MELTING, SHIFTING, LIQUID WORLD at the National Maritime Museum
Updated: Mar 22, 2019
I watched the opening of Hollie Harding’s new composition from the frozen shore of the Kara Sea. Later, I travelled 8,000 miles south to listen on Tristan Da Cunha. Later still, I stood among the giant moai of Easter Island. And I took a seat for the finale of Melting, Shifting, Liquid World on a tropical beach in Madagascar.
Harding’s work - her impassioned response to global warming, rising sea-levels and the spiralling crisis of plastic waste in our oceans – was written specifically to be performed on the Great Map floor of the National Maritime Museum, the perfect setting for such a piece and, handily, a stone’s throw from Trinity Laban where she is doing a PhD.
It meant those of us who were lucky enough to be at one of the three after-dark shows could move at will around the planet while the Trinity Laban String Ensemble, directed by Nic Pendlebury on electric viola, played this remarkable creation which combined fabulous live music with taped harmonies, drones, sea-sounds, oscillating sine-waves, poetry and white noise.

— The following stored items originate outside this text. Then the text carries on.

What can hang from each mark:
sila: lufe
gasi: momaru pokug vizen
komipe: mufu
timafer: komipe
vizen: gasi nopurit
lufe: gasi rilob sila
goziv: bilivu vogi
momaru: goziv sila
pokug: gasi rilob sila
bilivu: goziv komipe

Every row comes from one small tree of marks. The marks that hang from a mark follow it in brackets, in alphabetical order. Every link used is in the known rows. Which tree was each row made from?
(in the rows, 128 means zero)
Known rows:
pokug{sila{lufe{rilob}}}: [145  99 120 128 144  86 124  98 123 117  99 169  90 143  85  76 150 174
 133 100 164  99 114 128 129 136 150  67 141 154 137 154 147 156 160 152
 156 111 184 155 145]
gasi{momaru{goziv} pokug vizen{nopurit}}: [127  85 174 119 162 114 115 140 141  90  81 189  87 155  79  88 132 169
 100  80 154 104 139 142 145 127 142  62 131 157  98 139 136 125 196 127
 149 115 166 192 139]
momaru{sila}: [131 106 133 117 140 105 144 108 123 129  80 160  98 148  85  94 112 161
 109 103 174 109 122 130 134 137 156  97 125 148 128 146 139 136 170 151
 157 134 156 146 139]
sila{lufe{rilob}}: [140 117 115 119 141 100 134 100 126 124  99 164  96 149  92  76 139 164
 123 105 164 112 115 122 134 132 131  79 132 154 134 151 135 147 171 150
 158 126 185 165 137]
lufe{gasi{momaru pokug}}: [139  84 144 111 139 113 117 112 128 113  94 181  90 140  78  72 133 174
  99  86 169 125 131 133 147 127 150  63 127 159 107 140 140 144 203 144
 143 124 163 173 131]
momaru{sila{lufe{gasi rilob}}}: [133 100 149 131 157  99 144  91 132 129  86 176  96 145  61  67 134 183
 127 113 168 105 110 130 141 136 154  62 133 167 127 160 153 137 180 165
 154 120 186 170 139]
vizen{gasi{pokug{rilob}} nopurit}: [145  81 133 112 148 111 144 114 141 105 103 188  74 166  74  88 119 182
 127  77 155 119 124 145 116 138 154  62 128 160 114 154 137 134 184 137
 160 126 162 161 130]
bilivu{komipe}: [136 113 105 109 122 114 138 104 116 130  90 159 101 143  89  99 131 137
 115  99 182 129 130 126 131 144 138 106 110 132 129 131 124 154 167 139
 147 147 156 143 132]
pokug{gasi sila{lufe}}: [148  88 119 127 140  86 111  98 122 107  96 171  77 143  79  75 138 177
 136  82 167 101 113 130 138 135 161  61 145 151 136 140 149 170 152 154
 149 105 174 158 152]
momaru{goziv{bilivu vogi} sila}: [130 116 143 136 139  93 179 112 121 126  70 147 107 151  67 116 122 145
  87 101 172 127 101 126 139 140 175 116 121 140 134 118 118 110 141 174
 143 141 153 156 123]
goziv{bilivu{komipe} vogi}: [138 121  92 123 107  96 164 101 110 126  88 144 110 150  77 124 141 121
 102  93 183 149 120 116 127 137 157 119 110 124 142 113 106 141 146 153
 144 151 152 147 116]
komipe{mufu}: [129 111  88 103 117 109 138 106 117 136  81 160 111 148  94 102 120 140
 116  93 172 124 128 112 141 140 142 118 123 132 132 139 120 144 155 134
 157 147 146 131 146]
momaru{sila{lufe{gasi{vizen} rilob}}}: [128 101 162 131 167  97 133  99 136 122  84 180  92 142  55  70 138 176
 132 106 161  99 113 128 144 133 151  51 135 171 125 160 161 140 190 158
 155 113 189 180 140]
vizen{gasi{momaru} nopurit}: [136  96 113 114 132 113 144 129 135 110 116 188  96 171 100  92 109 172
 123  86 157 131 141 143 134 135 152  79 133 153 107 153 123 132 184 137
 159 139 155 161 139]
sila{lufe{gasi{pokug} rilob}}: [144  94 142 123 152 107 123  88 136 120  96 177  86 138  65  61 148 181
 122 100 168 113 113 128 136 129 140  53 130 167 123 152 147 142 193 154
 146 118 193 176 129]
vizen{gasi{pokug} nopurit}: [139  91 126 112 142 121 136 113 146 111  99 180  84 160  85  97 108 172
 120  83 164 124 129 147 122 135 158  79 130 155 108 150 128 123 189 137
 153 138 158 152 126]
pokug{sila}: [142  96 116 117 129  91 125 109 117 121  91 161  93 146  93  96 134 161
 121  94 170 109 121 128 130 139 155  89 131 145 129 140 140 153 159 146
 148 126 158 138 143]
gasi{momaru{goziv{vogi}} vizen}: [125 103 139 117 143  99 128 137 125 103  88 173 104 149  85  99 135 141
  96  83 160 118 126 128 145 132 142  83 119 146 115 120 130 133 171 145
 149 120 160 184 128]
momaru{goziv{vogi} sila{lufe}}: [124 111 141 128 155  99 152 101 128 118  78 156 102 145  76  91 121 163
  96 103 177 106 101 136 135 143 161  96 122 146 134 130 131 119 144 169
 154 121 171 164 129]
gasi{pokug{sila{lufe{rilob}}} vizen}: [140  87 153 125 166  97  98 105 135  96  84 180  73 130  67  75 161 173
 127  81 158  81 120 133 126 123 152  41 144 160 123 156 158 154 192 139
 154  91 182 178 136]
goziv{bilivu{komipe{mufu}} vogi}: [131 118  73 118 101  98 168  95 108 132  81 147 118 150  72 128 139 115
 106  89 184 150 122 108 131 140 159 133 114 116 143 120 100 141 137 145
 147 154 143 139 125]
sila{lufe{gasi rilob}}: [141 108 126 126 144  99 134  93 129 129  98 174  98 145  76  68 142 171
 130 108 166 120 112 124 140 136 136  62 129 162 129 149 144 145 180 155
 149 126 194 169 137]
momaru{goziv sila{lufe{rilob}}}: [131 109 159 131 170 100 156 104 130 123  78 168  97 144  70  70 132 176
 111 114 163  98 101 134 140 142 148  80 131 157 131 151 140 124 160 169
 154 121 181 168 141]
timafer{komipe{mufu}}: [129 112  78 102 108 114 140  98 117 145  83 155 113 135  88  98 113 139
 102  89 183 129 131 106 149 146 144 133 111 127 119 134 104 146 156 129
 155 156 152 121 146]
momaru{goziv sila{lufe{gasi}}}: [127 106 165 133 162 105 148 101 132 123  72 169  97 141  66  72 119 177
 105 111 171 108 105 139 150 150 159  78 128 159 122 141 145 123 162 168
 143 121 178 166 142]
bilivu{goziv komipe}: [139 103  92 115 118 117 127 102 116 130  79 153 107 158  76  97 146 132
 119 100 190 119 139 122 125 148 127 105 104 131 124 115 118 158 142 148
 141 140 143 149 123]
lufe{gasi{vizen} sila}: [132  89 162 117 149  97 114 112 135 127  89 180  91 138  61  89 145 158
 127  93 168 113 123 121 145 129 158  59 117 162 122 142 151 148 194 149
 129 126 179 175 138]
pokug{gasi rilob}: [152  90 125 111 139  88 135 110 119 114  98 174  74 160  74  81 135 165
 133  79 156 120 115 119 135 137 144  67 124 155 134 131 147 166 158 151
 155 121 166 161 142]
gasi{momaru}: [135 104 113 107 128 105 129 125 117 117 102 169 100 151 108  86 124 158
 102  92 166 124 136 126 145 129 137  90 126 146 118 138 129 149 179 138
 157 134 154 163 142]
bilivu{goziv}: [141 107  96 119 121 110 123 110 119 129  80 150 105 163  90  98 133 140
 111  99 180 111 132 121 131 142 127 100 111 141 122 116 123 149 147 153
 147 137 144 152 127]
pokug{gasi{momaru} rilob sila}: [155  65 135 117 145  73 123 119 113  97 108 192  67 159  70  66 151 187
 136  68 150 112 120 126 137 134 161  37 146 157 128 143 156 181 159 149
 157  97 162 172 156]
sila{lufe}: [136 119 108 117 132 105 127 102 122 119  94 157  97 144 106  85 123 157
 112 100 172 112 123 130 137 136 135  91 127 146 135 139 131 149 164 145
 158 125 173 157 142]
sila{lufe{gasi{momaru{goziv} vizen}}}: [127 105 154 127 154 105 117 122 129 106  89 182  95 140  83  71 139 165
 110  93 158 111 125 131 161 138 141  57 131 162 115 139 146 140 182 147
 144 108 182 193 144]
sila{lufe{gasi}}: [138 110 121 121 135 106 126  96 127 123  94 167  98 144  87  78 128 165
 116 102 174 119 120 128 147 139 142  76 125 155 130 139 141 146 172 150
 146 126 182 162 140]
sila{lufe{gasi{pokug vizen} rilob}}: [137  95 155 126 163 104 110  98 140 110  86 183  83 137  58  66 152 172
 127  94 160 101 117 128 140 127 138  40 132 169 119 152 156 144 203 146
 148 107 195 186 132]
vizen{gasi{momaru{goziv}} nopurit}: [133  98 130 120 142 113 152 136 139 110 108 190  98 167  94  89 107 172
 114  90 153 130 131 147 142 143 153  81 131 154 103 145 121 117 172 145
 151 142 158 164 136]

Write each row's tree:
[156  77 129 125 148  73 120 100 118  98 100 179  64 151  67  64 151 187
 144  74 154  97 107 129 133 142 156  38 146 157 142 144 160 180 143 154
 157  92 180 168 157] : pokug{gasi rilob sila{lufe}}
[135 120 115 126 121  99 172 108 114 124  80 145 109 146  72 120 137 121
  93  97 177 145 109 121 137 146 157 126 108 127 135 105 105 125 137 163
 134 149 156 152 114] : momaru{goziv{bilivu{komipe} vogi}}
[134 100 145 127 155  97 115 112 132 110 101 190  94 147  73  63 152 171
 129  97 155 111 127 126 152 128 135  41 136 170 119 156 152 150 197 146
 151 109 194 198 141] : sila{lufe{gasi{momaru vizen} rilob}}
[143  85 155 119 150  95 137  98 135 142 103 180  93 145  55  73 155 172
 135 106 165 124 110 115 137 129 156  58 121 167 125 153 146 142 192 166
 131 137 190 168 132] : lufe{gasi rilob sila}
[131  91 148 119 143 105 137 114 126 124  93 182 101 148  75  76 123 176
 109  99 169 122 128 132 151 134 158  68 129 159 113 147 145 139 193 153
 148 129 161 169 142] : lufe{gasi{momaru{sila}}}
[133  77 173 120 163  92 119 118 136 120 109 199  90 144  53  67 167 172
 135  93 153 116 125 116 149 121 152  33 130 172 113 160 156 149 212 152
 135 119 188 197 141] : lufe{gasi{momaru vizen} rilob sila}
[142  95 126 126 137  89 117  96 124 116  95 169  90 139  84  77 141 175
 128  97 172 109 117 134 138 142 159  64 137 155 132 145 149 155 163 153
 144 113 180 155 146] : pokug{sila{lufe{gasi}}}
[135 107 143 129 152  97 119 102 135 119  91 179  94 142  68  74 147 164
 135 103 159 108 117 123 143 133 134  51 128 168 126 150 153 146 186 151
 149 117 197 180 136] : sila{lufe{gasi{vizen} rilob}}
[141  89 153 106 157 104 116 119 128 100  79 176  70 142  71  86 147 159
 113  72 154  97 127 126 128 128 137  56 121 157 124 140 153 155 191 133
 160 105 166 178 134] : gasi{pokug{rilob} vizen}
[150  65 152 128 151  75 115 119 129  93  93 193  67 166  53  89 148 179
 162  69 146  99 119 129 130 139 158  31 142 163 126 142 164 171 157 140
 155  99 174 171 156] : pokug{gasi{vizen{nopurit}} rilob sila}
[130 102  58 111 106 111 135  90 114 138  74 154 120 160  62 112 149 116
 120  87 198 128 132 110 121 151 134 122 103 116 129 109 104 153 122 146
 148 142 130 141 117] : bilivu{goziv{vogi} komipe{mufu}}
[125 100 157 124 167  98 122 120 129 103  93 186  91 147  79  70 142 175
 122  95 153  91 131 132 148 123 143  53 143 164 120 165 152 147 196 143
 167 102 173 196 150] : gasi{momaru{sila{lufe{rilob}}} vizen}
[133  88 157 122 154 100 142 125 125 113  88 181  87 151  73  73 120 176
 110  90 161 115 117 131 156 134 160  75 135 154 115 135 141 140 166 163
 149 123 156 173 146] : pokug{gasi{momaru{goziv sila}}}
[135  88 156 124 153  99 143 111 129 130  97 190  99 152  63  64 138 183
 125 106 161 121 121 125 146 131 154  53 133 169 112 158 148 136 201 160
 150 129 175 175 137] : lufe{gasi{momaru{sila}} rilob}
[140  82 159 113 157 103 118 121 137  94  83 182  74 160  68  94 139 168
 125  75 154 101 133 133 124 132 138  49 123 160 116 143 149 147 189 124
 161 110 172 179 137] : gasi{pokug{rilob} vizen{nopurit}}
[125  91 162 120 151 101 123 123 129 116  87 187  97 144  66  79 129 168
 117  93 163 112 134 131 156 131 156  55 129 165 109 148 155 142 201 145
 148 117 165 185 143] : lufe{gasi{momaru{sila} vizen}}
[138  99  81 117 113 110 132  96 116 130  80 148 112 160  70 108 149 124
 117  91 196 126 130 120 115 147 135 107  99 126 127 105 112 153 133 156
 144 139 140 151 107] : bilivu{goziv{vogi} komipe}
[141  79 159 115 155  92 132 110 132 129 115 191  94 147  62  61 160 180
 129 100 160 125 118 118 144 124 154  50 128 169 116 158 146 147 200 161
 137 131 186 184 137] : lufe{gasi{momaru} rilob sila}
[136  69 159 119 156 102  96 131 135  85  91 193  79 151  80  89 144 183
 119  70 156  95 146 142 134 122 158  43 143 158 104 152 150 147 197 120
 155 100 161 184 149] : gasi{momaru pokug{sila} vizen{nopurit}}
[128  88 171 124 163  99 125 135 129 103  82 187  83 148  65  78 124 169
 116  84 154 104 123 129 157 129 157  62 136 159 113 137 150 143 177 153
 148 112 160 185 150] : pokug{gasi{momaru{goziv sila} vizen}}
[128  97 135 116 138 106 116 138 132 101  96 184  99 164  94 100 126 158
 121  85 155 114 149 132 144 127 134  69 129 154 109 142 136 142 187 121
 160 127 162 180 148] : gasi{momaru vizen{nopurit}}
[139  94 138 117 139 101 132 128 122 112  97 179  89 153  84  77 124 162
 107  85 159 124 120 126 154 134 147  80 130 151 116 125 134 148 163 156
 145 127 160 171 144] : pokug{gasi{momaru{goziv}}}
[135  93 154 124 155 112 117 110 130 105  93 181  87 136  81  59 138 181
  94  92 167 115 120 139 152 135 147  59 132 161 112 140 141 137 185 151
 143 112 179 188 137] : sila{lufe{gasi{momaru{goziv} pokug}}}
[144  82 141 132 160  80 104 104 133 103  93 187  73 143  60  71 157 175
 155  82 153  91 111 124 137 129 156  36 150 163 133 150 162 170 166 151
 150  93 187 177 150] : pokug{gasi{vizen} sila{lufe{rilob}}}
[131 102 125 116 150 108 143 117 128 110 109 183  89 149  92  70 114 182
 111  91 161 111 129 145 142 134 166  72 143 155 120 166 136 138 187 153
 165 118 153 173 142] : vizen{gasi{momaru{sila{lufe}}}}
[135  86 138 120 141  99 111 132 134  99  98 191  86 166  80  88 126 165
 135  75 154 118 140 128 148 125 143  58 137 157 110 137 143 153 182 130
 153 121 165 184 150] : pokug{gasi{momaru vizen{nopurit}}}
[150  76 133 110 154  99 132 110 129 105 103 184  64 145  70  77 136 181
 123  71 155 105 114 144 118 139 169  56 136 157 122 154 148 154 178 149
 156 109 157 153 130] : vizen{gasi{pokug{rilob sila}}}
[145  68 170 110 159  97 124  97 133 121  99 181  71 142  52  67 154 182
 117  85 168 114 113 124 129 132 162  42 120 166 124 148 155 153 193 156
 135 118 180 179 135] : lufe{gasi{pokug{rilob}} sila}
[142  61 176 110 161  96 119 109 130 110 108 194  69 141  56  56 159 192
 110  80 161 116 122 128 140 125 161  30 128 169 115 155 154 156 205 153
 139 111 178 193 140] : lufe{gasi{momaru pokug{rilob}} sila}
[134 122  86 114 110 106 161 103 107 133  77 152 111 145  80 115 137 125
 108  96 173 141 131 109 143 141 150 132 121 122 138 131 105 147 150 141
 145 154 143 136 141] : goziv{bilivu{komipe{mufu}}}
[144  74 137 109 152 109 139 126 138  94 113 198  75 170  80  75 124 191
 122  70 148 121 135 149 124 132 154  49 137 162 104 160 135 138 195 136
 166 120 158 176 137] : vizen{gasi{momaru pokug{rilob}} nopurit}
[137  75 154 122 153 103 100 118 140  97  78 180  80 149  72 102 140 169
 128  77 162  92 134 140 125 129 156  54 135 156 111 145 150 144 185 125
 150 109 167 166 142] : gasi{pokug{sila} vizen{nopurit}}
[132  90 141 114 160 119 132 113 136 100 103 188  76 142  82  64 118 190
 103  82 164 105 128 151 138 126 170  61 147 158 112 167 140 136 203 151
 165 109 156 181 135] : vizen{gasi{momaru{sila{lufe}} pokug}}
[132 103  70 110 112 117 130  98 113 140  71 158 115 157  71 100 147 124
 124  94 191 121 142 114 131 153 129 118 108 122 124 121 110 157 132 141
 145 143 131 140 132] : bilivu{goziv komipe{mufu}}
[143  71 148 119 144 102 109 110 127 108  95 185  83 137  73  69 146 184
 109  82 169 117 128 136 141 130 164  47 136 162 107 146 147 152 197 147
 140 112 163 170 136] : lufe{gasi{momaru pokug{sila}}}
[138  85 150 115 152 103  99 117 130 101  76 174  76 132  76  94 144 161
 117  76 165  91 128 132 128 126 157  62 133 153 121 141 153 153 188 135
 149 104 160 163 136] : gasi{pokug{sila} vizen}
[133  87 143 110 157 119 135 120 134 107 100 186  78 145  80  72 114 184
 101  81 162 110 130 147 136 126 172  69 141 156 107 161 138 132 205 150
 160 120 145 169 129] : vizen{gasi{momaru{sila} pokug}}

The effect of this multi-layered, multimedia approach was nothing less than scintillating, the evocative strains of Harding’s orchestration counterpointing the often unsettling sensation caused by the pre-recorded sonic textures fed to us through headphones.
It helped, of course, that Pendlebury – standing on a dais somewhere near Timbuktu - and his 21 musicians were in magical form, their virtuosity creating a synergy rarely seen in live performances of such complexity.
And the concert was given added depth with costumes created by Rosie Whiting, Florence Meredith, Estera Parker and Sophie Donaldson which featured plastic waste, discarded fishing nets and other dumped rubbish to drive home the message that our seas and their wildlife are being choked by garbage as well as lethal temperature rises.
But the real star of the show was Harding, whose brilliant score and setting made this one of the finest immersive performances I have ever had the pleasure of seeing – and I’ve seen some great ones over the years.
She composed the piece as the concluding work of a PhD thesis. That doctorate must surely now be a shoe-in.